Kanishka – Indian fine dining off Regent Street

Star Travel Rating

4/5

Review type

Things to do

Location

Date of travel

March, 2022

Product name

Product country

Product city

Travelled with

Couple

Reasons for trip

Other

We lunch with old friends every few months, aiming for a restaurant that’s either a treat or a bit quirky. I’ve followed the Michelin Star chef, Atul Kochhar from when I visited his Indian restaurant, Benares, as part of a prize-winning tour of Mayfair eateries with Fay Maschler, then food critic of the London Evening Standard. I then cooked for Atul on a TV cookery programme called ‘Yes Chef’ when unfortunately I was eliminated in the first round as my Thai curry wasn’t hot enough for him.

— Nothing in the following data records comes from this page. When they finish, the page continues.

Each path below is one point turned by a fixed rotation once a step. After each direction that follows a path, write how fast that rotation turns it, in deg/step (0 if it stays still).
Each turn is a multiple of 5 degrees from 10 to 175, or 0.
Each row of a path follows its step; steps can be skipped.
Rotation 1:
step 0: [ 31 -11   3  27  17  13 -40 -26 -23  65  47 -19 -30  13 -37 -29  34   2
  -1  13  -6  18   3 -14   5  22 -53  -1  -6 -13 -39  34 -17 -20  17  38
  -8 -19 -28  -3  12]
step 1: [-44  43   3 -36   6   1   7  38  -9 -18   2 -16  12  48 -21  23 -22 -36
 -44   6 -15  45 -24 -16 -33  19  -9  23  18  47 -13 -11  10 -40  -8  16
  34 -23  11  35 -15]
step 2: [-11   0   4  50  17 -23  15   8  12  -7   8   8 -29   7 -10  11  38  12
  29 -21   2  25  37  -5  42   5 -36   2  37  51 -13   8  42  -4  47  -2
 -24   6  51 -50  25]
step 3: [-36  40 -59  26 -45  27 -36  -3  -1  22  14 -42  43  33  21 -46 -23  12
 -14 -32  14   1  -6  -2   6  40  -1  22  -6 -22 -11   2  12 -17  24 -18
  39   8  -2  -8   2]
step 4: [-23 -20  28   2  26   3  21   7  -2  24 -11  14 -68  -2   1 -24  15  16
 -31  23  -6 -25 -17 -29  19  56   3 -22   2  58  19   2 -17 -21  31  15
  34  21 -31 -34 -41]
step 5: [ -1  20 -27  11 -11  40   1 -17  11 -29 -11  -2   7 -19 -13 -52 -11 -63
 -15 -13 -55  33  17  16 -30 -26  -1  23 -31  18  16 -30  26 -26  35  41
 -10  27  32 -20  -5]
step 6: [  7   4   4  36  -5 -24 -17  34   4 -32 -22 -11  -8  -5   5 -50  41  47
 -75  47   5  14  14  21   7   6  -2 -40   7   4 -10  46  26   3 -14 -32
  13  -9  26 -19   1]
step 8: [-10  23 -13  50  13   6 -13  20  20 -12   6 -32  -1 -30 -17   7  30 -17
  11  18 -23  -4  12 -70 -12 -30  21 -50   0  26  21   2  28  23 -27  22
  46 -15 -22  -9 -46]
step 9: [-10   2 -10 -11  -1  34 -41  27  42  20 -34   3 -34 -19 -15  14 -30  30
 -33   3 -21  45  33  24   6 -17  27  -4   8 -15  32 -28  31 -21  44 -18
 -45 -20 -32   3  27]
Speeds:
[-14 -10  -7  -3   4  -5  -1 -10   3   5   0  12   7   5   9   1   6  -9
   4   8  -4   1  -4 -12  -8  21  -3 -12   4 -12   1   5  -1   1  -2  20
   1  -1 -12   4  -3]  100
[  0   6  -2  -1   6  -7 -20   8   0 -10   0  23   3 -13   8  -3  -8   6
  13   5   0   3   6  -1  -6   3   2   4   0   5   6  11  11 -14   2  -2
  -5   1  13   4   5]  100
[  7   4 -19   1   0   7   3   5 -21  10   8  -2   2  -8  -1  -7   9  -1
  -4   2  -7  -4   5  -9 -15  -3  10   4  12 -12 -14  -1   9   1  -6  -7
   2   1   5   3  -8]  140
[ -4  15   8  17  -8  -7  -2   1  -1   8  -1 -11   5   4  -3  -5  -4 -18
   9  12  -2  -4  -6   3  -7  -2  16  -2  -2  -5   3  15  -5  -6  -3  -3
   1 -10  -3  -8  14]  140
[  4   2   0  -4  -9  -9  12  19   3  -7   7   2  -9  -5   1   0  -5  17
   3   6 -17   2   5  -7  -4   3   0   0   4  -1  -6   6 -11  14   7   8
   9   5  -7  -5  17]  160
[  1   6  -3 -16 -18   8  -6   6   0  -8 -16  -6   4   2  -2  -6  -3   0
  15 -14  -3  10 -18   6  -8   8   5   2   0  -3  -6 -13   5  -1  -3   7
   1  -7   0  -1   2]  170
Rotation 2:
step 0: [-28 -33  -9  24  16 -20 -33 -20 -19  -2   1  12 -31   3 -30 -20 -52 -15
 -21 -41  13  -8 -23  22 -55  46   5  24  -6  -3  21  -4 -23   5 -25  16
  56  -8  -3 -27  29]
step 1: [ -6   5  29  54  42 -24  13 -11 -14  20 -32  16  -7   8   3  -5 -41  -3
 -13 -20 -42  26 -10   3 -22  31 -42   2 -23  13  15  -7  16  21  36   2
   6   2  -8 -19 -81]
step 2: [  5  16 -34  58   7  -6  22   4  15  40 -21  -1 -16 -10  20 -23  23 -17
 -56  28  38  20   3  17 -15  38 -22   7 -15 -14 -22 -53  -6  -9 -31  22
 -14 -40  19 -29  -6]
step 4: [-14  -6 -10  30  47 -26  45  -3  25  22  -3  22  -4  10 -50 -52 -16  -3
 -32 -50  26  41 -21 -26 -17  -3  -4 -22  11  12  39  16 -10  15   7  36
  26  -1  -2  18 -13]
step 5: [-18 -33 -27  -8 -17 -18 -19 -21 -26  47 -20  18 -27   9  -1   6 -38  -9
 -69 -36   4 -26 -16  29 -61  18 -21  21 -19   7   9 -20  -5  16 -16  13
  12 -19  -2 -24 -27]
step 6: [  9  -7 -23  34  41  -8  39 -20 -17  15 -21  -6   2   2 -22   7 -14  -6
  10  17 -28  47  -5   6   9  37 -41  40 -21  -7  10 -35  18 -16  22 -33
  15 -46  14 -14 -67]
step 7: [  3   8 -16  68  20   4  32  -4  29  12  -8  12   3  -7  12 -38  11  10
 -32 -20  21  41  -5  17 -25  47   6  39  15 -36  -3 -15 -42  21 -24   9
  11 -31  15 -25  51]
step 8: [-29  -3   1  38  13  -3  -3   8   2 -16   9  -6  -9  -4  -6 -23 -33 -16
  -8 -72 -29   7 -63  23 -35  44  -1  -7 -11  31  11  -9  31 -16 -34   0
  51  13 -27 -18 -12]
step 9: [ -5   0 -14  56  26 -32  20   8  27  33 -20  24 -21  30 -26 -30 -10  -3
 -47   1   5  10  17 -22 -24  -3 -25 -37 -15  13  34   6   0  15  16  21
   7 -32 -39 -13 -68]
Speeds:
[ -2   6  13  18  -7  -7 -18   7  -4  -4  -7  -3  -3 -16   6 -13  -2 -14
   2  12   4   0  -2   2   8   0  -1 -11 -14  -8   8   7  -1  -2   6   5
   6   0  -3  -4   1]  45
[  6 -10  -2   7  10  -6 -19   1   4   8  -9  15   0   8  -8   8 -12  -3
   2  -5   1 -20  -6 -15  -7  -3  -1 -11   4   5  -1  -1  -8   1   1  -3
   3   8  -6   9  -6]  85
[  5   5 -14  11 -12  -6   1  -8  17   3   5   6   2   7  -7  -1  -9 -10
  -4   5  10   7  15  -6  16   0  -3   9   8  -1   0  -2   3  11   2  13
  -4  11  -6  -2   5]  145
[ -1   0  -1  -8   4  -9   1  -4  -9  -3   7  -5  -4  11  -8   0 -10  -8
 -10  -2 -12   6  -1  11 -14  -3   6 -21  -6  -3  -1   5   5   5   9  11
 -15  11  -8 -11   1]  90
[ -3   7   9   9   0   4  -1   2  -2   7  14  10   7  -8  -8   0  -3   4
  -4  -8  13  11  -1   0  -4  -5   9   4 -16   1 -18   4  -8   5   6  -5
 -16  -6  -3  15  -4]  135
Rotation 3:
step 1: [ 29  12  54  10 -10  70   7  21   5  -8  -8 -14  -2 -15  21 -40 -14  12
  16  16  -3  -5  28 -14  27   3   2  -9 -15   5  18  15   3 -45  26 -13
  12  17  49  -1 -20]
step 2: [-18   2  28  12  -9  31 -15  12   6  36   4 -40 -24  -7  -3 -41 -13   7
 -30 -21  30   7  11 -35  10 -42  12 -36 -27   5  -1  34  26  -9   0  -1
  13  39  41 -10 -26]
step 3: [ 13   5  26 -32   7   9  -5  35  16  35  53 -15  23  -3   0   5  13   2
   3 -25  28  31  22   4  11 -32 -16 -44  11 -10  16  51  -8  13   5  13
  10  37  41  -8 -18]
step 4: [ 30  39  33 -19 -13  35  -5  -4  23  12  28 -13  56 -32  22   0   1  23
  13   7  46  18  30 -31  13   1 -25 -24  -2   9 -12  16  -4  24  43 -24
   0  17  -4   0   4]
step 5: [ 45  -4  15 -23  11  10   7 -20  -9  29   9 -36  24  -9  10 -41 -28  -5
   1  -3  33  13  30 -35   9   6  -4 -27  10   2   2 -25  52 -25  53  -7
   0  42  -6   5 -16]
step 6: [ 17 -11  15  34  16  29  -1  26 -22  41   2 -34   8   1  25  -4 -41 -17
  14   5  29  18  42   4  23  18 -16 -47  20 -26  21  12  41   1   1   6
  13   4  14  29 -26]
step 7: [ 29 -13  38  32  -9  52 -50  -1  -5  41  24  -7  24  -2   8   1 -12  -4
 -20  -1  10  -1  38 -47  13 -11   0 -16  13 -32  19  22   6  29   4  28
  30 -22   2  -1   4]
step 8: [ 46 -11  62 -20  -6  47 -10  19  10  31  27   9 -16  20   3 -35  13   5
  27  11  -1  17  24 -31   7 -30   5 -10   9  -3  10  -3   6   3  28  19
  11  20  11  25  49]
step 9: [  7   2  36   5   2  45 -10  11  -4  23   6  -6  -3  -8  16 -21 -14  10
  25  -2  12  14  46 -27  36 -23 -21 -22 -22  32   3  -6  -1 -47 -16 -50
  26  33  32  20  20]
Speeds:
[-10   3  -2  -4   7   4  17   0   2   0   5   7   6  -2 -15  -4  -6  10
   2   3  -3  -9  -2   6   2  -7  18 -12  -7   8   3  21  -6  -5   6  -6
   2   3  -4 -15  -3]  40
[  1  -6  -1  -7  10   1   1 -13  -5   9  -5  -4  12  -3  -3   6   1  16
  -2   7   4   3   3  11  15   5   3  -5   6 -13  -4   1  16   5  -2   9
   1  -2 -22  10   3]  40
[ -9   0  -1  14   2  -3  -2 -14  -4  14   4   4   3 -15   1  -7  -1   2
  -1   0  12 -10  -7 -14  -3   0   7  -3   9   3 -20  -3 -14   0 -12  -7
   3   2   3  11   0]  155
[  2   5   7  -8  10  -2   9  -9  10  -2   0   2  10 -10 -13  11 -12   0
   9  -1 -12   1  11  -5  -6   4  -8  10  -5  20  -1 -10   7   5  -2  -4
   0   9   5  12   6]  80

Although he’s recently opened a couple of new restaurants, Hot Dinners were offering 50% off the a la carte menu at Kanishka, just off Regent Street and our table was booked.

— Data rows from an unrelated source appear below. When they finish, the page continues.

How far apart are the two rows of each pair, measured in a hidden way? 0 means very close, and 40 very far. Two or three weighted sums of its numbers give each row a place; it is the straight-line distance between the places.
[ 0.60 -0.92 -0.45 -0.91  0.13 -0.32 -0.35  0.91  0.52  0.79]
[ 0.30 -0.95  0.11 -0.31  0.64  3.05  0.64  0.67  0.38  0.09] -> 18
[-1.75  0.67 -1.69  0.48  1.98  1.38  0.94 -1.04  0.53 -0.49]
[-0.45 -0.51 -0.36  1.59  0.09  0.32  1.34 -1.65 -0.13  0.53] -> 12
[ 0.93 -1.24 -1.31 -0.35  0.14  0.14 -0.12  0.49  0.76  1.27]
[-1.76 -0.22 -0.31 -0.19  1.30  1.29  0.77 -0.18  0.52 -0.38] -> 21
[ 0.88 -1.05  0.33 -1.86 -1.75 -0.52 -0.55  1.40 -0.93  1.02]
[ 1.88 -1.23  0.80 -0.60 -0.50  0.65  1.16  2.75  0.87  2.42] -> 24
[ 1.30 -0.30  0.34 -1.11  0.30 -0.45 -0.12  2.27  0.20  1.98]
[-0.63  1.56  0.86  1.12  0.54 -0.29  0.12  0.24 -0.16 -1.15] -> 8
[-0.58 -0.55  0.21  0.37 -0.19 -0.54  0.28  0.45 -0.51 -0.62]
[-1.00 -0.03 -0.84  0.81  1.20  0.06 -0.29 -1.35  0.02  0.13] -> 16
[ 0.14 -0.68 -0.86  1.51  1.91  0.64  0.21  0.25  1.46  1.50]
[-2.74 -0.09  1.08  1.53  1.93 -0.07 -1.40 -0.51 -0.35 -2.42] -> 34
[-0.76  0.30 -0.48  0.89  0.76  1.15  0.18 -0.28  3.15  0.80]
[ 0.41 -0.22 -1.15 -0.78  0.67 -1.44  0.93  1.12  0.24  0.69] -> 27
[ 0.62  0.04  1.61  0.16 -1.02 -1.78 -0.43  0.39 -1.13  0.07]
[ 1.40 -0.46  1.77 -1.71 -1.29 -0.57  0.68  0.97 -1.31  1.74] -> 18
[-0.45 -0.27 -0.40  0.23 -0.49 -0.11  0.27  1.13  0.62 -0.24]
[ 1.59 -1.24 -0.77 -2.18 -1.70  0.17 -0.18 -0.80 -1.42  0.87] -> 24
[ 0.68  0.01  0.11 -2.08 -1.17 -0.46 -0.66  1.30 -0.71 -0.79]
[-0.05  0.68 -1.38 -0.40  0.56 -2.28  0.00 -0.36  0.13  0.76] -> 15
[ 1.26 -0.65  1.09  0.28 -0.60 -0.88  0.32  1.73  0.73  0.90]
[-1.92 -0.88 -0.59  1.65  2.41  0.26  0.22 -0.21  0.21 -1.03] -> 15
[ 0.21  1.42  0.44 -0.15  0.79  0.52  1.32  1.15  0.16 -0.46]
[ 0.16 -0.24  0.22  0.12  0.27 -0.01  0.00 -0.66 -0.80  0.35] -> 8
[-0.82  0.40  2.06  1.03  0.70  1.36 -1.00  0.63  0.37 -2.19]
[-0.08 -0.78 -0.01 -0.29 -1.08  1.23  0.30 -0.95 -1.62 -1.39] -> 18
[-0.75 -0.63  0.11  1.41  2.19  0.33 -0.33  0.07 -0.09  0.17]
[ 0.55  1.05  0.26  0.55 -0.89 -1.87 -1.19 -0.12  0.42  0.64] -> 27
[ 2.38 -1.36  1.47 -0.79 -1.87 -0.98 -0.45  1.91 -0.37  1.97]
[-2.49  0.06 -0.77  0.54  1.72  1.27 -0.37 -1.65 -0.15 -2.03] -> 26
[ 1.77 -0.36  2.27  0.89  0.96  0.48  0.12  0.36 -1.89  1.50]
[-1.23 -0.70 -0.31  1.32  1.89 -0.22 -1.60  0.78 -0.25 -1.62] -> 27
[-0.44  1.04  0.55  1.28  0.81 -1.02 -1.21 -0.77  1.24  0.62]
[ 1.36 -1.27  1.38 -0.75 -0.81 -0.26 -1.14  0.90 -2.07  0.04] -> 22
[ 0.47  0.02 -0.29  0.90  0.32 -0.24  1.15  0.29  1.05  0.72]
[ 0.01  0.18 -0.39 -0.86 -0.94 -0.31 -0.43  0.26  0.20 -0.62] -> 20
[ 0.39 -0.46 -0.62 -0.72 -1.24 -0.42  0.87 -1.66 -1.86 -0.03]
[ 1.14 -0.72  1.69 -0.59 -0.28  1.19 -0.44  1.93 -1.28  0.05] -> 18
[ 0.00 -1.26  1.14  0.90  0.70  1.29 -0.24  0.39 -1.41 -1.19]
[-1.42 -0.63 -0.98 -0.75 -0.66 -0.75 -0.16 -0.70 -0.13 -1.11] -> 15
[-0.85  0.90 -1.62  1.63  1.35  0.86  0.51 -1.41  1.30 -0.25]
[ 1.15 -0.02  1.24 -1.39 -1.41 -0.44  0.07  1.02 -0.48  1.55] -> 21
[ 0.42 -1.72 -0.95  0.13  0.39  1.21  0.12  0.17  0.37  1.33]
[ 0.83 -1.12 -0.51 -0.60 -0.52 -0.15  0.67  0.88  0.48  1.13] -> 10
[-0.02  0.57  0.75  0.68  0.29 -0.40 -1.09  0.15  0.25 -0.06]
[-0.64 -1.19  1.48 -0.26 -0.65  0.51 -1.12  1.08 -0.94 -1.69] -> 18
[ 0.62 -0.03 -0.02 -0.27 -0.83 -0.80  0.26 -0.35 -1.32 -0.47]
[ 0.26  1.11  0.18 -0.32 -0.20  0.04 -0.45 -0.45  0.28  0.52] -> 14
[ 0.15 -0.88 -1.27  0.21  2.68 -1.07 -0.13  0.01 -0.94  0.67]
[ 0.05  0.89 -1.22 -0.63  0.27 -0.13  2.04 -0.12  0.72  0.16] -> 13
[ 0.79  0.52 -0.27 -0.08 -1.93 -1.96  1.69  0.04  1.61  0.01]
[-0.01 -0.86 -0.36 -0.92 -1.05 -0.26 -0.50 -1.08 -1.96 -0.89] -> 19
[-0.93  0.90  0.41  1.39 -0.70  0.37 -1.26 -0.07  1.20 -2.09]
[-0.90  0.35 -0.23  1.24  1.10  0.58  1.01 -0.44  0.73  0.58] -> 36
[-0.03 -0.59 -1.04 -0.60  1.04  0.16  0.06  1.01  1.71  1.77]
[ 0.75  1.44  1.40 -0.61 -0.66  0.89  1.02  1.30 -1.05 -1.35] -> 15
[-0.38 -0.85 -1.27 -0.59  0.94  1.74  0.18 -0.10  0.34  0.16]
[-1.44  1.03 -1.22  0.25  0.29  0.91 -0.53 -1.39  0.11 -1.66] -> 17
[-1.00  0.77  0.03 -0.21 -0.18  0.51  0.22 -1.29 -0.29 -0.57]
[ 0.07  0.26  0.54  0.05  0.14  0.44  0.37  0.67  0.44 -0.41] -> 17
[ 1.16 -2.23 -1.13 -2.51 -1.21  0.71  1.03  1.21 -0.67  1.19]
[ 0.12 -0.97  1.42 -0.29 -0.81  1.03  0.51  0.64  1.36  1.42] -> 13
[ 0.85 -1.37 -0.38 -1.95 -0.79  0.74  1.04 -0.02 -1.03  0.91]
[-1.48 -1.81 -2.37 -0.53  0.29  0.49  0.46 -0.83  0.11 -1.27] -> 15
[-0.13  0.08 -0.49  0.57  0.48 -0.79 -0.49  0.16  0.08 -0.18]
[-0.66 -1.12  1.01  0.13  0.26 -0.36 -0.79  0.58 -1.12 -0.85] -> 16
[ 1.35  0.48 -0.33 -0.29  0.39 -0.49 -1.11 -0.17 -1.23  0.41]
[ 0.43  0.10 -0.47 -1.31 -0.68 -0.18  0.01  0.08  0.32  0.48] -> 5
[ 0.99 -0.26  0.29 -0.85 -1.16 -0.90  0.96  0.80 -1.38 -0.18]
[-0.19  1.20  1.21  1.71 -1.83  0.79 -0.56 -0.25 -0.38 -2.44] -> 33
[-0.09 -0.28  0.43  1.02 -0.54  0.32  0.03  0.69 -0.57 -1.14]
[-0.05 -0.56 -0.73  0.14  0.49  0.23 -1.11 -0.51 -0.72 -0.22] -> 14
[ 1.19 -0.81  0.79 -0.11 -0.73  0.84  1.62  1.69  0.41  1.23]
[-1.71  0.22  0.99  1.26  2.20  0.60 -2.21 -0.61  0.20 -0.74] -> 31
[ 1.86 -0.87  0.82 -2.28 -1.04  2.62  0.59  0.77 -0.71  0.83]
[ 1.24  0.32  0.48 -0.77 -0.78 -0.07  0.63  0.96  0.50  1.11] -> 12
[ 2.62  0.97 -0.57 -2.21 -1.33 -1.31  2.02  1.90  0.54  2.12]
[-0.73  2.07 -1.71  0.19  0.47 -2.58  0.09 -0.87  2.59  1.29] -> 25
[ 0.29  1.62 -0.47 -1.04 -0.22  0.06  1.29  0.48  1.31  1.11]
[-1.33  1.31 -1.03  1.42  1.72  1.41 -0.64 -2.04  0.21 -1.52] -> 10
[-0.43 -1.20  0.59 -0.26 -0.83  0.06  0.46 -0.01  0.13 -0.13]
[ 1.30 -1.13  0.48  1.50 -0.29 -0.14  0.16  0.77 -0.14  0.95] -> 21
[-0.46  1.69 -0.44 -0.54 -1.15  0.32 -0.29  0.44  1.12 -1.53]
[-0.19  0.81 -1.50 -0.74  0.33 -1.16 -0.18 -0.80  0.86  0.21] -> 16
[-1.56  0.04 -0.06  0.02  0.34  0.78 -0.64 -0.54  0.45  0.28]
[ 0.01 -0.24  0.11  0.27  0.42 -0.42 -0.12 -0.16 -1.18 -1.00] -> 20
[ 0.65  0.55 -0.27 -0.12 -0.36 -0.21  0.28 -0.82 -1.12  0.60]
[ 1.86 -0.31  1.53 -0.01 -0.37  0.99  0.82  2.09  0.08  1.34] -> 23
[ 0.64  1.00  1.90  0.98 -0.06 -1.43 -1.01 -0.19  0.32  0.71]
[ 0.55  0.16  0.37  0.84  0.16  0.67  1.09  0.20 -0.22  0.22] -> 25
[-0.54  1.42  0.09  0.21 -0.06 -1.08 -0.48 -0.18  0.04 -0.46]
[ 0.41 -0.52 -0.41 -0.63 -0.33 -0.55 -0.09 -0.53 -0.23  1.31] -> 9
[-2.59  1.04 -0.12  1.39  1.55 -0.09  0.09 -1.33  1.41 -1.01]
[-1.28  0.16  0.03  1.31  1.18 -0.39 -0.58 -0.41  1.68  0.16] -> 12
[ 1.29 -1.74  1.73 -1.33 -1.68 -0.11 -1.34 -0.38 -2.54  1.27]
[-0.37 -0.89 -1.57 -0.04 -0.19  1.22  1.91  0.39  0.49 -0.55] -> 30
[ 0.06 -1.01 -0.56 -0.57 -0.52  1.25  1.09  0.90  0.64 -0.02]
[ 1.51  0.33 -0.13 -0.92 -0.59  0.51 -1.43 -0.16  0.09  1.14] -> 26
[-0.46 -0.86  0.13  1.34  0.56 -0.89 -0.16 -0.30 -0.59 -0.39]
[-0.72  0.00  0.60  0.18 -0.93 -0.62 -0.89 -0.20  0.33 -0.14] -> 15
[-0.54  1.11  1.38  0.90 -0.39 -0.67 -0.50 -0.46 -0.43 -1.48]
[-1.38 -1.05 -0.68  0.58 -0.40  0.07 -0.04 -1.08  0.36 -1.14] -> 12
[ 2.38  0.80  1.48 -0.97 -1.36 -1.32 -0.70  1.52  0.48  2.18]
[ 0.09  0.02  0.64  0.16 -1.29 -1.75 -1.60 -0.44  0.55 -0.73] -> 18
[ 0.14 -1.39 -1.18  0.08 -0.33 -0.40  0.91  0.27 -0.79 -0.83]
[ 0.73 -0.94 -0.74 -0.53 -0.16  0.75  0.66 -0.26  0.19  1.89] -> 19
[-0.42  0.56 -0.60  0.28  0.16 -0.03  0.00 -1.16 -0.02 -0.31]
[-0.20 -0.91 -0.07 -0.04 -0.45 -0.08 -1.62 -1.22 -0.78 -0.08] -> 13
[-2.00  0.15 -0.67  1.00  2.88  1.33 -0.10 -0.24  1.89  0.18]
[ 0.84 -0.70  0.02  0.33 -0.54 -0.93  0.43  0.64 -1.23 -0.44] -> 16
[ 0.12 -1.11 -0.40 -1.19 -0.52  1.40  0.56  0.93  0.24  0.16]
[ 0.92  0.34  0.33 -0.31 -1.26 -2.81 -1.00 -1.35 -0.31  1.73] -> 26
[ 2.50  0.71  0.39 -0.94 -1.61 -1.26  0.85 -0.34 -1.87  0.70]
[-0.13  0.39 -1.86 -1.43  0.39 -0.22 -0.19 -1.02 -0.55  0.17] -> 8
[-1.80 -0.47 -0.66  1.90  1.92  0.42  0.05 -1.00  0.56 -0.72]
[-1.94  0.22 -0.45  0.24  0.92  1.43 -0.22 -0.61  0.62 -1.43] -> 9
[-0.84  0.84 -0.90  0.55  0.84  1.08 -0.48 -0.92  0.53 -1.07]
[-0.15  2.54  1.70  0.64 -0.42 -0.99 -0.48 -0.01  0.87 -0.17] -> 10
[-0.27  0.97  1.13  0.96  0.44  0.34  0.10  0.63 -0.05 -0.88]
[ 0.58 -0.12  1.14  0.90  0.70  0.30  0.34  0.75 -0.34  0.83] -> 9
[ 0.55  1.31  0.64  1.09 -0.15 -1.89 -1.78 -1.13 -0.86  0.17]
[ 1.90  0.01  1.89 -0.47 -0.96  0.22 -0.28  1.96 -0.21  1.62] -> 22
[-0.22  0.23 -0.30  1.26  1.30  0.10  0.70  1.00  0.90 -0.21]
[ 0.01 -0.50  0.08  0.84  1.14 -0.04 -1.02 -0.09  0.14  0.39] -> 13
[-0.45 -0.51  0.53 -0.28 -0.51  0.99  0.30  0.37 -1.01  0.23]
[-0.56  0.14 -2.01  1.70  2.09  0.79 -0.51 -0.82  0.56 -0.40] -> 14
[-0.76  0.45  0.56  0.58  0.61  0.23 -0.31  0.27  0.25 -0.70]
[ 1.18 -0.70  1.93 -1.61 -1.52  2.01  0.46  1.10 -2.43 -0.70] -> 17
[ 0.03  0.78  0.88  0.56  0.92 -0.88  0.17  0.23  0.64  1.59]
[ 0.66 -0.84 -0.94 -0.61  0.10  0.78  0.53 -1.60 -0.79  0.17] -> 9
[-1.41  0.57 -0.33 -0.98  0.21  1.03 -0.23 -1.91 -0.63 -0.86]
[-0.61 -0.43 -0.59 -1.39 -0.33  0.31  0.06  0.31  0.12 -0.16] -> 18
[ 0.66  0.63  0.14 -0.96  0.27 -0.05 -1.02  0.24  0.92  1.50]
[ 0.07 -1.05  0.67  0.38  0.26  0.62  0.96  0.68 -0.08  0.12] -> 26
[ 1.38  0.53  0.59  0.03  0.76  1.14 -0.10  0.50 -1.15  0.92]
[ 0.77 -1.23 -0.66  0.56  0.25 -1.87 -0.31  0.65 -0.08  1.53] -> 21
[-0.42  0.80  0.36  0.23  0.43  0.22  1.05  1.10 -0.92 -1.55]
[-0.77 -0.87  0.94  1.78  0.11  1.28 -0.13  0.43  0.68 -0.81] -> 25
[ 1.67  0.51  0.60 -0.34 -0.50 -0.88  0.21  0.19  0.58  1.75]
[-0.58  0.70 -0.06  0.60  0.06  0.40 -0.08 -1.36  0.13  0.31] -> 13
[ 0.20 -1.51 -1.39 -1.02 -1.00  0.57 -0.03 -0.55 -0.32 -0.23]
[-1.11  2.20  0.08  0.57 -0.23 -1.12 -0.76 -2.28 -0.27 -1.56] -> 25
[-0.34  0.96  0.30 -0.45 -1.33 -0.98  0.94  0.44 -0.52 -1.86]
[ 0.68 -0.90 -0.33 -1.64 -1.01  0.04 -1.02  0.18 -0.32 -0.04] -> 9
[-0.88 -0.17  1.09  0.08  0.73  0.58  0.16 -0.08  0.06 -0.04]
[-1.20  0.79  1.68  1.79  0.00 -0.65 -0.85  0.89  1.59 -0.99] -> 30
[-0.87  0.15 -0.68  0.23  0.03  0.26 -0.70 -0.67 -0.61 -0.91]
[ 0.60  1.54 -0.29  0.01 -1.35 -2.96 -0.13 -1.32 -0.52  0.00] -> 13
[-0.74  1.79  0.33  0.02 -0.19 -0.31  0.90 -0.15  0.37 -0.90]
[ 0.88 -0.70  0.36  0.96 -0.12 -0.20  0.22 -0.63 -0.14  1.86] -> 15
[-0.73  1.16 -1.37 -0.99  0.49  0.20  0.93 -1.05 -0.63 -0.60]
[ 1.34 -0.48  1.13 -0.17 -0.01  1.90  0.46  1.64 -0.30  0.02] -> 29
[ 1.50  0.68  2.28  0.81  0.11 -0.33  1.44  1.17 -1.57 -1.03]
[-2.38  0.08  0.08  2.33  1.46  0.39 -0.65 -1.85 -0.13 -1.72] -> 26
[ 1.00  0.18  1.23 -1.21 -0.45  0.01 -0.07  0.92 -0.69  0.83]
[ 0.36  0.41 -0.19  0.23  0.30 -0.83  0.48  0.56  0.50  1.14] -> 15
[ 0.02 -0.62  0.22 -0.70  0.26  0.14 -2.03  0.23 -0.66  0.33]
[-2.13 -0.24 -0.29  2.14  0.62  0.33  1.14 -1.19  0.44 -1.76] -> 21
[ 0.50  0.04 -0.21  1.05  0.84  0.86  1.09  0.08  0.32 -0.63]
[ 2.22  0.44  1.82  0.25  0.28  0.67  0.01  1.17 -1.22  1.13] -> 8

As with offers of this sort, the sting in the tail is usually the price of the wine and so we sensibly decided to meet beforehand for an aperitif in a nearby Slug and Lettuce.

Having requested a table in a quiet area, we were seated in one of the window tables next to the wall, which made it easy to hear each other, as there was a significant amount of catching up to be done.

The seven starters ranged from £16 to £24. I fancied the sound of Atul’s chicken tikka pie, and on chatting to the waiter about whether it would be too much, he helpfully suggested it was big enough for two to share. It was absolutely delicious with light puff pastry and a spicy berry compote drizzled around the edge. Other dishes chosen were soft shell crab and scallops.

Main courses were in what I would normally consider the astronomical price range, with most between £30 and £40. We each chose a different dish; butter chicken, lamb biriyani, and two dishes simply called goat and lamb, and dipped into each of them. In addition, we opted for a black daal and a bread basket. The flavours were superb and the portion sizes so substantial, that puddings were not even thought about.

And now to the wine. A bottle of Spanish Altozano Verdejo Sauvignon Blanc, sold in Waitrose for £7.50 was marked up to £31, but as our wine in the Slug was £26, it didn’t seem outrageously priced.

The service from two chaps in rather ill-fitting suits, was professional and unobtrusive and it was good to see that when the day of reckoning came, the 12.5% service charge had been applied to the discounted price. As a result, the bill came to £47.50 each which we felt was good value bearing in mind the location, cache of the chef and quality of the food. However, without the discount, I may have thought differently.